В день вступления мужа в должность Флора поехала с Фанни в город, где отведена была для Сент-Ирмаи резиденция при комитатской управе.
Самому-то Рудольфу хотелось, чтобы назначение его отмечалось с наименьшей помпой; чем-то чересчур восточным казалось ему, что имущее сословие, ни гроша на общественные нужды не дающее, тысячи и тысячи выбрасывает на одно какое-нибудь торжественное шествие и, ex nobili officio [по дворянской обязанности (лат.)] исправляя должность, обязано притом состояние свое подрывать.
И все-таки редкостное зрелище предлагали любопытным взорам эти съехавшиеся в город парадные дворянские бандерии с уездными предводителями во главе, с девизами на знаменах; эта дюжина молодых дворян в роскошных мадьярских национальных костюмах по бокам губернаторской кареты; это несметное множество людей, запрудивших улицы, усеявших крыши, и длинные вереницы разукрашенных экипажей, в которых восседали вельможи в своих отороченных лебяжьим пухом мантиях с застежками.
Знатнейшие дамы наблюдали за шествием с балкона губернской управы, среди них и графиня Карпати.
Она почти никого не узнавала из проезжавших мимо, так меняли внешность по-восточному пышные кунтуши и восточная величавость. Многие из юных всадников саблями отсалютовали ей.
Наконец сам губернатор проследовал с эскортом из двенадцати конных витязей. С обнаженной головой сидел он в открытой карете, и искренняя растроганность читалась на его красивом, благородном лице. О приближении губернатора возвещало везде звонкое "ура", - все наслышаны были о высоких его качествах, и все радовались, что комитат истинного патриота, справедливейшего человека приобретает в лице своего главы. Даже ни разу не видавшие Рудольфа тотчас узнавали его по лицу, с которого можно было античного героя лепить. Такими представляются воображению полководцы, которые, возвратясь с полей победоносных сражений, сбираются законы издавать: недавняя гроза врагов, они теперь - надежда народа и кумиры женщин.
Трепеща взирает на него графиня Карпати. Таким, пожалуй, лучше бы его все-таки не видеть!
Шествие втягивается в ворота управы, и спустя полчаса Рудольф уже стоит в огромном конференц-зале, возвышенной, одушевленной речью восторгая слушателей, чьи сердца готовы вон выпрыгнуть от этих пылких, сладостных, вдохновляющих слов! А Фанни слушает его с галереи. Ах, не видеть бы его лучше вот таким и не слышать! Она теперь не просто любит его - боготворит.
Но вдруг замечает, что снизу, из зала, кто-то усердно машет ей, подавая приветственные знаки и изгибаясь всем телом, даже на стул вскочив в конце концов для пущей приметности. Сначала Фанни его не узнала; лишь позже, всколыхнув множество неприятных чувств, пробудилось у нее воспоминание, что где-то видела она уже это мало симпатичное лицо. Г-н Кечкереи...

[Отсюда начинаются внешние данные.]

Each row below holds a small network's activations on one record, seen along a few directions.
After each row come some of the record's fields: SOMOS, MAPI, ZUS, DARU.
The largest differences between rows may come from other fields.
In the rows, zero is written as 500.
Random noise pushes rows far along 5 fixed directions. That doesn't count. These rows show it; they differ only by the noise:
[570 337 577 661 569 435 495 418 409 575 465 533 355 514 431 488 771 606
 567 547 507 326 633]
[383 541 445 549 417 407 460 404 611 404 529 256 461 552 305 777 516 577
 539 641 566 338 527]
[492 469 456 740 537 426 477 406 618 451 556 246 363 464 305 670 596 514
 512 668 600 218 524]
[350 740 270 256 840 556 260 652 885 426 228 125 339 671 200 492 452 178
 685 599 438 382 352]
[294 596 465 295 169 431 569 362 460 344 525 333 612 600 430 895 377 728
 548 500 549 542 592]
[400 375 592 650 295 273 556 292 343 522 610 408 402 488 302 796 868 820
 526 463 471 170 736]
[326 488 557 331 186 370 522 348 374 426 506 503 604 651 439 836 540 811
 572 519 498 557 652]

[470 472 494 625 410 384 529 470 452 450 690 587 609 533 538 573 529 542
 531 437 423 473 513] : SOMOS=rurev MAPI=defi ZUS=balem DARU=nare
[656 462 468 765 658 522 471 585 631 474 621 509 522 469 601 393 383 264
 476 564 564 534 374] : SOMOS=rurev MAPI=defi ZUS=balem DARU=feru
[425 526 469 589 389 401 412 511 681 348 640 482 686 636 528 696 282 469
 529 720 526 693 384] : SOMOS=rurev MAPI=bopo ZUS=balem DARU=feru
[505 502 475 738 385 531 554 469 608 376 706 366 623 400 559 700 294 461
 350 535 654 499 402] : SOMOS=rurev MAPI=defi ZUS=balem DARU=feru
[438 592 399 485 643 443 489 619 609 478 484 274 367 480 356 506 622 325
 546 294 347 292 474] : SOMOS=rurev MAPI=bopo ZUS=balem DARU=feru
[397 494 421 365 481 419 435 470 564 545 462 457 477 630 396 525 693 488
 622 464 310 477 561] : SOMOS=rurev MAPI=defi ZUS=balem DARU=feru
[339 711 373 482 280 385 590 442 581 284 759 215 612 484 402 829 273 510
 447 427 504 352 449] : SOMOS=rurev MAPI=defi ZUS=balem DARU=nare
[460 582 375 364 473 636 725 450 373 480 504 264 365 319 529 400 502 455
 626 195 358 329 614] : SOMOS=rurev MAPI=bopo ZUS=zadil DARU=nare
[469 451 477 855 674 291 356 505 732 543 611 301 362 426 230 553 807 386
 461 479 401  81 456] : SOMOS=rurev MAPI=defi ZUS=balem DARU=feru
[311 506 377 613 524 339 301 521 730 534 529 339 482 492 256 716 768 423
 524 406 312 334 547] : SOMOS=zap MAPI=defi ZUS=balem DARU=feru
[381 647 438 438 396 387 481 499 597 337 649 413 648 574 445 705 290 448
 493 492 486 573 419] : SOMOS=rurev MAPI=defi ZUS=balem DARU=nare
[634 473 509 652 822 551 471 595 538 505 430 446 294 436 521 265 475 296
 522 560 584 366 366] : SOMOS=rurev MAPI=bopo ZUS=zadil DARU=feru
[503 445 571 473 656 389 341 574 493 655 449 644 504 633 404 420 712 465
 531 460 388 486 486] : SOMOS=rurev MAPI=bopo ZUS=balem DARU=feru
[547 540 611 343 656 342 524 492 254 531 602 806 407 661 594 181 698 518
 725 385 321 495 574] : SOMOS=rurev MAPI=defi ZUS=balem DARU=nare
[380 501 398 417 227 494 642 261 476 483 543 301 451 441 333 619 638 689
 597 469 388 348 678] : SOMOS=rurev MAPI=defi ZUS=zadil DARU=nare
[633 397 615 440 483 594 556 492 324 596 384 725 574 553 671 350 547 600
 424 503 571 677 534] : SOMOS=rurev MAPI=bopo ZUS=balem DARU=feru
[666 525 634 395 654 583 561 571 365 477 503 657 519 554 654 279 327 435
 486 498 567 624 458] : SOMOS=rurev MAPI=defi ZUS=balem DARU=nare
[616 463 352 753 568 549 582 465 618 470 570 245 369 325 521 414 578 381
 454 489 538 320 514] : SOMOS=rurev MAPI=bopo ZUS=balem DARU=feru
[443 617 421 288 585 639 489 583 641 510 371 357 455 540 422 489 451 397
 535 430 453 512 413] : SOMOS=zap MAPI=defi ZUS=balem DARU=feru
[466 401 433 586 434 464 389 364 647 560 511 347 460 542 302 623 654 547
 586 815 468 416 530] : SOMOS=rurev MAPI=defi ZUS=zadil DARU=feru
[260 639 355 329 552 385 263 529 752 525 434 193 456 620 144 672 671 403
 662 527 283 336 452] : SOMOS=rurev MAPI=defi ZUS=zadil DARU=feru
[446 629 434 317 783 459 405 592 581 469 486 537 380 713 537 209 543 309
 804 484 309 540 428] : SOMOS=rurev MAPI=bopo ZUS=balem DARU=feru
[273 510 419 219 402 596 422 519 566 566 244 302 474 474 261 629 726 523
 499 140 334 401 627] : SOMOS=rurev MAPI=defi ZUS=zadil DARU=feru
[429 549 534 547 485 306 366 502 611 412 635 548 628 653 407 650 404 475
 500 661 490 568 412] : SOMOS=rurev MAPI=defi ZUS=balem DARU=nare
[542 406 504 610 581 519 348 565 642 592 458 592 515 538 509 526 524 443
 448 604 493 572 468] : SOMOS=zap MAPI=defi ZUS=balem DARU=feru
[518 654 355 333 434 669 640 463 573 318 535 161 494 398 483 637  94 397
 392 490 700 465 450] : SOMOS=rurev MAPI=defi ZUS=balem DARU=nare
[509 556 404 463 669 504 379 479 698 508 459 377 437 557 293 450 480 371
 527 717 534 456 446] : SOMOS=rurev MAPI=bopo ZUS=balem DARU=nare
[347 630 344 552 715 357 318 630 708 442 533 330 440 561 298 431 619 217
 565 430 343 259 381] : SOMOS=rurev MAPI=defi ZUS=zadil DARU=nare
[356 625 460 355 510 361 482 590 566 450 533 383 489 539 384 584 553 415
 559 342 409 314 454] : SOMOS=rurev MAPI=defi ZUS=zadil DARU=feru
[439 432 545 157 466 681 416 553 524 572 203 691 592 646 609 493 400 562
 478 651 538 808 462] : SOMOS=zap MAPI=defi ZUS=zadil DARU=feru
[424 588 459 215 411 479 657 459 397 437 466 405 424 488 464 474 464 534
 581 343 472 410 610] : SOMOS=rurev MAPI=defi ZUS=zadil DARU=nare
[479 479 592 408 519 414 365 595 442 601 437 699 628 639 508 509 595 528
 468 399 430 628 500] : SOMOS=rurev MAPI=bopo ZUS=balem DARU=feru
[559 528 534 645 574 453 519 614 497 503 566 467 499 374 517 478 466 394
 363 414 615 349 410] : SOMOS=rurev MAPI=bopo ZUS=zadil DARU=feru

Which values does each new row have?
[475 437 557 435 582 453 418 573 445 642 378 694 567 575 511 359 704 475
 537 204 312 598 562] : SOMOS=rurev MAPI=bopo ZUS=balem DARU=feru
[468 331 554 584 477 414 395 477 433 599 478 704 524 612 456 438 700 617
 659 660 349 562 574] : SOMOS=rurev MAPI=bopo ZUS=zadil DARU=nare
[578 407 595 644 602 375 348 554 454 532 515 728 577 605 571 397 609 528
 486 573 426 546 526] : SOMOS=rurev MAPI=bopo ZUS=balem DARU=nare
[480 380 534 619 472 442 420 487 559 579 503 561 478 489 451 570 597 537
 495 646 492 459 481] : SOMOS=zap MAPI=defi ZUS=zadil DARU=feru
[593 405 469 491 297 538 767 361 321 496 626 518 477 412 676 450 561 616
 546 325 480 531 647] : SOMOS=rurev MAPI=defi ZUS=balem DARU=feru
[501 547 378 654 452 462 524 416 619 398 641 484 472 517 478 539 410 516
 646 739 519 519 447] : SOMOS=zap MAPI=defi ZUS=balem DARU=nare
[426 526 351 369 228 640 799 366 463 396 499 305 467 366 518 657 377 652
 537 383 475 512 653] : SOMOS=zap MAPI=bopo ZUS=balem DARU=nare
[592 397 581 689 552 413 550 479 446 470 614 614 488 487 557 442 535 493
 522 549 476 510 525] : SOMOS=rurev MAPI=bopo ZUS=balem DARU=nare
[523 347 552 700 186 551 551 243 442 530 578 526 552 436 515 745 468 811
 508 790 642 590 580] : SOMOS=zap MAPI=defi ZUS=zadil DARU=feru
[464 428 682 567 342 259 522 415 316 492 668 734 525 613 515 595 624 715
 566 582 550 418 549] : SOMOS=rurev MAPI=defi ZUS=zadil DARU=feru
[550 365 700 476 459 396 488 409 318 654 385 708 524 552 466 438 743 817
 424 618 483 479 614] : SOMOS=rurev MAPI=bopo ZUS=balem DARU=nare
[669 533 514 510 922 555 500 630 490 567 440 565 308 530 497  55 662 252
 612 358 372 308 445] : SOMOS=rurev MAPI=defi ZUS=balem DARU=nare
[618 523 518 364 625 710 471 501 508 506 310 515 409 449 532 431 229 442
 449 737 717 637 392] : SOMOS=zap MAPI=defi ZUS=zadil DARU=nare
[368 564 442 323 451 547 411 568 592 485 377 534 625 569 525 581 468 436
 529 300 375 716 517] : SOMOS=zap MAPI=defi ZUS=balem DARU=feru
[531 538 566 567 280 511 571 414 365 432 624 490 599 432 576 663 283 660
 388 612 777 552 448] : SOMOS=rurev MAPI=bopo ZUS=zadil DARU=feru
[652 330 623 486 289 580 862 445 102 611 536 862 525 322 910 313 574 656
 548  94 436 655 728] : SOMOS=zap MAPI=defi ZUS=zadil DARU=feru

Что привело сюда достойного сего мужа? Ведь без причины он не любил себя утруждать.
Фанни стало очень не по себе при виде этого раздражавшего ее человека, который, к вящей ее досаде, глаз с нее не спускал.
За обычными церемониями последовал роскошный, как водится, обед, и гости вернулись в конференц-зал, с волшебной быстротой преображенный в бальный.
Весь цвет комитатского общества собрался здесь. Известнейшие мужи, красивейшие дамы.
Танцы открыл Рудольф в паре с герцогиней N. - дамой самой высокочтимой; потом стал, как принято, танцевать по очереди с остальными.
Сердце у Фанни так и забилось, она вся задрожала, увидев приближающегося к ней Рудольфа. Флору как раз пригласил на тур вальса кто-то из юных кавалеров, и она сидела одна.
Рудольф с изящным поклоном остановился перед ней и вежливо предложил сделать круг.
Как он был хорош в эту минуту!
Фанни не посмела даже в лицо ему взглянуть. А Рудольф, наклонясь вперед, уже руку ей предлагал.
Бедняжка еле нашла в себе силы вымолвить:
- Мне нельзя, сударь. Я после тяжелой болезни...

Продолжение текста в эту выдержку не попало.